A separate pipe organ is situated in the Whitall Memorial Chapel. A specification of the organ can be found on the National Pipe Organ Register.

===Organists===
- Mr. Fletcher ca. 1813 - 1843 (afterwards organist at St Mary's Church, Handsworth)
- Mrs. W.H. Fletcher 1843
- Dr. William Marshall 1846 - 1868 (formerly organist at Christ Church, Oxford)
- William Taylor 1868 - 1903 (formerly organist of St John's Church, Kidderminster)
- Alfred Chatfield 1903 - 1949 (formerly organist at St Paul’s Church, Finchley)
- Mr. Lashford ca. 1952
- Angela Cattanach-Chell ca. 1983 ca. 1984
- Stanley Mitchell 1985 - 2003
- David Morgan 2006-2013
- James Bradley 2013 - ?
- Graeme Martin (previously Director of Music 2004 - 2006)

==Bells==
By 1774 the church had a peal of 8 bells. The 1st, 6th and 7th had been cast at Gloucester in 1754. On 1 May 1856 the 8th bell was broken and it was recast in 1857 by Mears of London.
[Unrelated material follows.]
Some points, one per row:
array([ -8, -56,  29, -35,   0,  32, -28, -48, -34, -20,  22, -44, -20,   4,  23, -49, -28,  32,
        31, -68,  12, -33, -46, -37])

The great gale of October 1881 did much damage to the tower. It was decided that the restoration of the tower was urgent and work started immediately. As part of this restoration, new floors were inserted under the bells and for a clock chamber. A new frame was erected for the rehanging of the bells and this work was carried out by J. Taylor and Sons of Loughborough. Three new fixed bells were added to the set of carillon chimes which were presented to the town by the Freemasons of the district. The chimes played every third hour, being set on the eleven bells. The chiming mechanism had a change of three barrels, two of which had 14 secular tunes, and the other one had 7 sacred tunes. The clock chiming mechanism which had formerly been a ting-tang (?) was replaced with Westminster chimes. There was also a barrel for chiming 182 changes and rounds on the old eight bells.

The tower today contains a ring of 12 bells with the addition of a flat 6th bell which were cast in 2003 by John Taylor of Loughborough and dedicated on 29 February 2004. The tenor weight is 2856 lb.

==Clock==
A new clock was made in 1828 by Henry Knight of Birmingham. It was reported to be an eight-day clock with a great wheel two feet in diameter. The pendulum weighed 100 lb and the pendulum was 13 ft long, which oscillated only 30 times per minute. An additional dial was placed on the west side of the tower. In 1852 the clock was repaired. Mr. Fairer was appointed at a salary of £6 per annum to wind the clock at St Mary’s, and also that at St George’s. However, the clock does not appear to have been satisfactory as just over a year later a subscription was launched for the erection of a new clock. By June 1856, James Harrison of Hull was installing a new clock at a cost of £140 which was designed to strike the quarters. The church proposed to give the old one to St John's Church, Kidderminster.